Hee-Kyung Juhn was born in South Korea, lived her teenage years in Paraguay, South America, and was later trained at Rutgers University, The Juilliard School (MM), University of Michigan, and Indiana University (DM). She received further training at the summer festivals such as Aspen Music Festival, Bowdoin, Yale Summer Piano Institute, International Summer Institute in Brasilia, and Tanglewood Music Center in Boston as a fellow. Her teachers include Leonard Hokanson (a pupil of Artur Schnabel), Arthur Greene, Martin Canin, and collaborative pianists Martin Katz, Marshall Williamson, and Jonathan Feldman.
A versatile pianist, Hee-Kyung Juhn has worked as an opera coach/repetiteur, harpsichordist, staff/faculty accompanist at several summer institutions with vocalists and instrumentalists: Opera Lírico del Paraguay, Great Mountains International Music Festival in South Korea, Martina Arroyo Foundation in New York City, the Music Academy of the West in Santa Barbara, and most recently the Bay View Summer Music Festival in Michigan. As a church musician, she has served as an organist and choirmaster for several years.
As an academic, Hee-Kyung Juhn taught at the University of California in Santa Barbara (as a full-time Lecturer) and Henderson State University in Arkansas (as a tenured member), and part-time as artist-in-residence at the University of Arkansas in Pine Bluff.
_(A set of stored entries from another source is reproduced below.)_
Each row comes from the steps of one walk. Every step used is in the known rows, and no mark comes twice. Write the walk behind each row, first mark first.
Known rows:
vobuz-vupa-situ: [-35.6  -7.3 -35.1 -17.4   8.0 -16.2  -6.0  19.6 -12.2 -17.3 -14.5  -4.2
 -20.4  23.3  10.9 -36.9   6.7   2.5 -29.5  -9.9  14.1 -22.1  17.6 -24.4
 -20.5  32.7 -20.3]
feruzi-vobuz-vupa: [ -2.5 -10.9 -23.7 -27.4  11.9  -3.1  14.1  14.9 -18.4 -14.5   0.0   6.6
 -10.8   8.7  23.9 -25.0  -3.7 -18.5  -7.9 -17.1  14.7  -2.6 -21.0 -22.4
 -23.5  -7.2 -63.9]
feruzi-situ-vupa-vobuz-sibazak: [ 25.9   5.5 -30.6 -40.5   1.3  13.3  25.4   3.9  20.2 -31.8  -8.3 -19.9
 -48.7  46.4 -35.6  -4.0  27.7  11.9  -3.8 -22.6  41.7 -23.4  26.5 -38.7
  -3.7  38.6 -25.2]
vupa-vobuz: [-11.9  -7.5 -13.1 -32.9   4.2  24.6  -3.0   1.8  -5.1 -18.3  20.0 -22.2
   0.3  13.9 -15.8  -8.2  13.9  16.3   9.4 -17.2   6.6 -12.3  17.5 -24.0
  -4.2  33.8   8.6]
vupa-vobuz-sibazak-situ: [-12.2 -31.4 -33.5 -26.8  10.9  15.2   9.0  10.1  24.3 -32.3 -44.8  -3.6
  -2.8   9.3 -19.0   9.9  35.7  -3.9  21.1  -6.6  -4.0 -26.5   6.8 -49.4
  10.4  40.6  12.5]
situ-vupa-naral-sibazak-vobuz: [ 28.1  29.3 -11.2 -25.7   8.5  24.2   5.3   1.0  21.0 -18.2   4.0   0.8
 -52.2 -32.6  17.5  -3.7  30.9  12.5 -26.8 -37.7  12.5  14.6  61.2  11.8
  20.4 -37.3  14.1]
naral-sibazak-vobuz-vupa-situ-feruzi: [-27.8  13.9 -53.3 -16.1  10.1  -9.9   6.5  -5.1  28.2  13.7  -1.2  -5.8
 -15.5  -7.6  39.4 -28.5   7.5  38.0 -47.9  -6.0  13.8  -8.6  56.9 -17.3
   5.7   2.2 -19.9]
sibazak-situ-vupa-vobuz: [ -1.3 -17.2  -9.8 -38.6  -3.2  29.7 -28.4   9.0   9.0  -8.6 -21.6  -3.1
  -3.9  25.0  -9.5  -1.8  19.7  34.3  17.2 -23.8   7.3  -6.6  33.2 -38.7
  12.2  21.9  -0.3]
vupa-naral-sibazak: [  7.6  16.0  -9.1   0.0  15.0  13.8  13.8  25.9   8.8 -39.6  13.7  -4.5
 -25.7 -37.2  17.8  -3.8  39.8   0.7 -30.4  -4.6  -1.6 -25.9  43.4   5.7
   6.8 -23.0  15.4]
vobuz-sibazak-situ-vupa: [ 18.5 -20.3 -38.4 -14.6  16.6 -15.2   0.5  13.1  29.8  -6.7 -65.5  24.6
 -33.7  15.1   2.9   0.3  24.1 -12.4  15.6 -13.5  16.0  -5.3  18.9 -32.3
   9.2   1.4 -11.3]
sibazak-vobuz: [ 16.4  -6.4 -26.6 -23.1   0.3   6.4  10.3 -14.3   6.0   0.0   5.3  -6.1
  -3.1   7.4  16.5 -16.1  -1.1 -10.2  11.8 -22.5  14.1  15.4  21.5   5.1
   7.0   0.5   3.9]
situ-feruzi-vobuz: [ 15.7   1.1 -39.3 -11.1  12.7 -14.1  21.7   7.3 -11.7  25.1  10.7  -2.6
 -11.1  25.1  32.2 -18.2   5.5  12.0  19.2  -9.6  27.2 -20.6  -3.6 -10.6
   8.8 -27.8 -42.3]
situ-feruzi-vobuz-sibazak: [ 21.1  -1.9 -62.0 -10.6  24.0 -28.6  45.3  11.4   6.2  14.1 -16.5   2.9
 -37.6  23.6  17.5  -9.9  19.4  -8.7  19.5 -12.9  32.2 -27.6 -11.3 -27.7
   5.1 -20.3 -43.2]
naral-sibazak-vobuz: [ 11.2  -7.4 -27.6 -14.1   5.8  11.8   6.6  -6.5  24.4  -9.8  21.2   1.2
  -3.7 -31.4  31.3  -7.9  -1.1  -0.1 -13.4 -15.7   8.2  16.8  43.8  10.0
  16.9 -16.2   4.1]
vobuz-vupa: [ -1.0  -4.5 -28.2 -21.2  13.9   0.6   7.6   8.0  -4.1 -15.9  -5.4   3.6
 -10.5   9.2   7.8 -23.2   0.5 -10.0 -17.7 -18.2  11.4  -5.4  20.4 -25.3
 -31.5  21.6 -31.5]
vobuz-sibazak-situ-feruzi: [ 13.7 -17.1 -58.3  -2.0  27.0 -15.1  21.9   3.2  32.4  12.0 -60.1  13.6
 -15.2  16.6  15.7   4.1  35.2   4.0  24.2   4.1  11.2 -30.4  25.1 -29.4
  12.3   2.8 -14.3]
vobuz-sibazak-situ-vupa-naral: [ 28.9   2.3 -23.0 -20.5  24.6   5.2  12.7  28.5  22.1 -24.3 -70.4  12.8
 -57.7   7.0  -3.1   4.8  55.8 -12.3  11.8 -22.9   7.9 -24.3  23.2 -22.5
   7.9  -7.5   5.1]
feruzi-situ-sibazak-vobuz-vupa-naral: [ 47.6  18.1  -9.8 -29.2   7.2  39.7  22.5  -1.7  -0.4 -14.8 -21.3 -12.5
 -30.9  12.5  25.4 -19.2  39.3 -16.1 -14.4 -35.3  27.2 -19.6  37.0  18.8
 -15.0  15.2 -26.7]
situ-vupa: [ 21.2   6.6 -21.4 -25.6   0.6  -7.7  -6.6   3.1  -5.2   5.0   0.9   7.8
 -37.3  18.5   2.9 -22.0   2.3  11.7   2.6 -33.2  27.8   5.5  33.0 -10.9
  -7.4   3.4 -17.7]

She has taught masterclasses at University of Texas in Arlington, University of Georgia in Atlanta, Kennesaw State University, Baylor University, University of Arkansas in Fayetteville, University of Tennessee in Knoxville, Daegu Catholic University, JoongAng University, and Eastern China Normal University. Hee-Kyung was heard on NPR and other broadcasting venues such as TBS eFM in Seoul, Korea; and most recently NPR’s “From the Top” with young violinist Samuel Garcia.